There is strong legal protection in Ireland for expectant mothers, and women dismissed for pregnancy-related reasons can take a case under either the Unfair Dismissal Acts 1977-2015 (the "Unfair Dismissal Acts") or under the Employment Equality Acts 1998-2015 (the "Equality Acts"). Two recent cases highlight the need for employers to exercise extreme caution when dismissing a pregnant employee to ensure the dismissal is not in any way connected to the pregnancy.

Case law

In Case ADJ-00002143 the Workplace Relations Commission (WRC) ordered a crèche owner to pay €4,902.12 to an employee for breach of a number of employment statutes as follows:

  • €902.12 for breach of the Terms of Employment (Information) Act 1994 (this claim was conceded by the employer)
  • €4,000 for breach of the Unfair Dismissals Acts finding that the employee was unfairly dismissed as a result of her pregnancy

The employer disputed that a dismissal had occurred saying that the employee had left of her own accord and that any issues which had arisen were due to the employee's work performance and her bad temper. The employer also alleged that the employee had not informed her that she was pregnant. However, on the contrary, the employee alleged that the employer had acted differently towards her from the moment she advised that she was pregnant. The employee also alleged that the employer had asked if her pregnancy was "planned or unplanned" weeks before dismissing her without notice.

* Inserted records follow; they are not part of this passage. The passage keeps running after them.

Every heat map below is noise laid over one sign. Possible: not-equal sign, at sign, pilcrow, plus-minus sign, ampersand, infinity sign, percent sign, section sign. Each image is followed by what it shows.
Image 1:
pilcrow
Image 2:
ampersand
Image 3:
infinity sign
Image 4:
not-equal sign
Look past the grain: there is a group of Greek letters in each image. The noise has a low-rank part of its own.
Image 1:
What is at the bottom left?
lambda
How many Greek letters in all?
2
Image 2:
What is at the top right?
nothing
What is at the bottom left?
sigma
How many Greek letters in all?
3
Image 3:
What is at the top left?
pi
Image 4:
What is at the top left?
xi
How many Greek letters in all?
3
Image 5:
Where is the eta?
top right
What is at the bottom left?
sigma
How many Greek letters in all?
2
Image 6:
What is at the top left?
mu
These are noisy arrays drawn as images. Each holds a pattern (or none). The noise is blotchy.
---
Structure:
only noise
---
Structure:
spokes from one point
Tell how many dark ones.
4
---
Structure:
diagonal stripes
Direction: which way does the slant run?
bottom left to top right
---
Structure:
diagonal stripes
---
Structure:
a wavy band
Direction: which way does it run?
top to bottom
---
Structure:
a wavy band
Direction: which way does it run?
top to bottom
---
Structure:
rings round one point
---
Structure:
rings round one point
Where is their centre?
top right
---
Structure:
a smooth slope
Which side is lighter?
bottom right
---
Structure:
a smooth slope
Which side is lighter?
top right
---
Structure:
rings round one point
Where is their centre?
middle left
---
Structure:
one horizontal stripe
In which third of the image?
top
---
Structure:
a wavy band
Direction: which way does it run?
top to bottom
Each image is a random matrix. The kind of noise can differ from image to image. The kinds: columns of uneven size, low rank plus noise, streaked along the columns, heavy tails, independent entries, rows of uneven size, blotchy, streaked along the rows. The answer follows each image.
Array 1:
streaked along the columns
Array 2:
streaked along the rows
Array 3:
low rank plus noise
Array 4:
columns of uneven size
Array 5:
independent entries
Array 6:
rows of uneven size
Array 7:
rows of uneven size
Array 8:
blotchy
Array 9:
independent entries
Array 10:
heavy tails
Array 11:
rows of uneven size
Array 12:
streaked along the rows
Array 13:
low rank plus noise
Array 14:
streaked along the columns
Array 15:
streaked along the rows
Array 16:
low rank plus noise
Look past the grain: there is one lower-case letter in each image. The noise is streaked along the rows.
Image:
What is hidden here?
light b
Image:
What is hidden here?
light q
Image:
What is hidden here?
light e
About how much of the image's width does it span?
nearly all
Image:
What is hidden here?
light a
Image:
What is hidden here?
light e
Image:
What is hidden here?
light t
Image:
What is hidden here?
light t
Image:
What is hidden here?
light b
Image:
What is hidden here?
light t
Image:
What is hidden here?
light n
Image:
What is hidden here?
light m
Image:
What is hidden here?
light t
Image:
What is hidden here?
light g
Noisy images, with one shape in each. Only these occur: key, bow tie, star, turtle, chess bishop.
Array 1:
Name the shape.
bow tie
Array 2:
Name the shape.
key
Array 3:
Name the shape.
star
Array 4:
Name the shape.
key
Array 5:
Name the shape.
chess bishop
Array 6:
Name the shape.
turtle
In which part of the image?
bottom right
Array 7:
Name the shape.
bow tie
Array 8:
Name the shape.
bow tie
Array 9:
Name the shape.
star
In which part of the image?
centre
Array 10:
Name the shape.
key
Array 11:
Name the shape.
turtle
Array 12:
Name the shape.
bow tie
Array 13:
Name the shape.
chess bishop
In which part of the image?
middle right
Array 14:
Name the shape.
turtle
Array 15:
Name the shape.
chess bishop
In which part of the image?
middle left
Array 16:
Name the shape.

At the hearing, the employee was able to show text messages supporting her version of events, including one sent to her employer on one occasion when she was unable to attend work as she had to go to hospital due to a suspected ectopic pregnancy. The employee claimed that this text was evidence that she had previously informed the employer of the fact that she was pregnant, contrary to the employer's claim that it was not advised of the pregnancy before the employee was dismissed.

In addition, the employee also produced texts received by her from the employer's crèche manager in which the crèche manager expressed concern for the employee's pregnancy. The employee also claimed that the crèche manager had previously witnessed the employee informing her employer that she was pregnant. This, the employee alleged, was evidence that both the employer and the crèche manager were aware that the employee was pregnant before she was dismissed.

On balance, the WRC accepted that dismissal had occurred mainly as a result of the pregnancy and this was also supported by the fact that the employer had hired two new workers around the time of the dismissal.

In BT Ward Ltd t/a Subway v Sandra Gegeckiene the Labour Court awarded €10,000 to a woman who suffered gender discrimination contrary to the Equality Acts when her employer dismissed her for pregnancy-related reasons.

The employee had been employed initially on a three-month trial contract, during which time she informed her employer that she was pregnant. She alleged that her hours were immediately reduced as a result and that her request for paid time-off to attend hospital appointments was refused.

When her contract ended, she was given a further six-month trial contract and was dismissed without reason when it ended.

Her employer, on the other hand, alleged that:

  1. Her request for time-off was accommodated as soon as the employer understood the true nature of the request
  2. She was not offered extra shifts due to complaints about her work
  3. It wished to terminate her employment at the end of the initial contract, but instead extended it because it was worried about dismissing a pregnant employee

There were obvious disparities between the employee's and employer's version of events. However, taking all of the evidence into account the Court held that the employer reduced the employee's hours immediately or shortly after she had announced her pregnancy and that this decision was largely due to her pregnancy. In addition, there was no record of any complaints made against or notified to the employee and the employer did not formally sanction her for poor performance.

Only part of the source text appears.